Hierarchical networks of redox-active reduced crumpled graphene oxide and functionalized few-walled carbon nanotubes for rapid electrochemical energy storage

Byeongyong Lee, Chongmin Lee, Tianyuan Liu, Kwangsup Eom, Zhongming Chen, Suguru Noda, Thomas F. Fuller, Hee Dong Jang, Seung Woo Lee

Research output: Contribution to journalArticlepeer-review

24 Citations (Scopus)

Abstract

Crumpled graphene is known to have a strong aggregation-resistive property due to its unique 3D morphology, providing a promising solution to prevent the restacking issue of graphene based electrode materials. Here, we demonstrate the utilization of redox-active oxygen functional groups on the partially reduced crumpled graphene oxide (r-CGO) for electrochemical energy storage applications.
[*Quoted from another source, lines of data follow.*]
Each row was made from one small tree. The marks that hang from a mark follow it in brackets, in the order of their numbers. Every link used is in the known rows. Write each row's tree.
(in the rows, 128 means zero)
Known rows:
j631[j209[j533 j588] j955]: [105 146 153 112 154  92 163  91 128 119 116 176 130 161 159 138  60 137
 150 102 124 144 173  95 169 146 101  89 133  97 133 102 125 135 157 140
 121 180 162 168 116  95]
j180[j209[j93 j402[j955]]]: [110 148 147 126 199 106 166  84 132 114 105  92 131 154 169 133 114 146
 119  91 105 143 138  76 182 126 137 116 172 132 124 129 137 131 160 138
 118 215 167 127 103 123]
j588[j525[j618[j209[j402]]]]: [126 115 152 127 108  97 182  90 145 106  96 158 124 131 164 116 108 163
 105  41 108 140 125 108 190 124  87  93 146 127 108  91 128 131 150 147
 116 205 160 122 122 152]
j970[j180[j209[j25 j588[j525]]]]: [ 85 131 129 119 130  87 189  89  95 102 138  79 108 147 176 112 108 144
 142 115 128 126 114  89 179 125 143  79 150 133 104 132 138 121 143 156
 117 163 148 165 115 131]
j402[j209[j25 j93[j525] j588]]: [ 87 145 111 103 185 101 171  91 143 116  99  59 104 148 175 124  78 127
 169  90 117 112 129  66 169 122 156 112 188 120 125  90 126 120 143 149
 115 182 151 145 100 136]
j955[j631[j209[j25 j93 j533 j588]]]: [ 62 134 127 101 187  92 177  88 125 115  95 115 107 197 170 143  67 128
 142  89 117 122 195  80 172 152 117 108 160 124 141 111 127 147 149 156
 128 196 153 154 111  79]
j955[j631[j209[j25 j533[j95] j588]]]: [ 72 121 122 116 140  93 186  85  94 120  85 149 113 188 171 121  60 141
 134  85 117 128 193  81 172 133 103 101 145 111 126 103 120 137 143 158
 121 179 159 152 118 112]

To effectively utilize the surface redox reactions of the functional groups, hierarchical networks of electrodes including r-CGO and functionalized few-walled carbon nanotubes (f-FWNTs) are assembled via a vacuum-filtration process, resulting in a 3D porous structure. These composite electrodes are employed as positive electrodes in Li-cells, delivering high gravimetric capacities of up to ∼170 mA h g-1 with significantly enhanced rate-capability compared to the electrodes consisting of conventional 2D reduced graphene oxide and f-FWNTs. These results highlight the importance of microstructure design coupled with oxygen chemistry control, to maximize the surface redox reactions on functionalized graphene based electrodes.

Original languageEnglish
Pages (from-to)12330-12338
Number of pages9
JournalNanoscale
Volume8
Issue number24
DOIs
Publication statusPublished - 2016 Jun 28

ASJC Scopus subject areas

  • Materials Science(all)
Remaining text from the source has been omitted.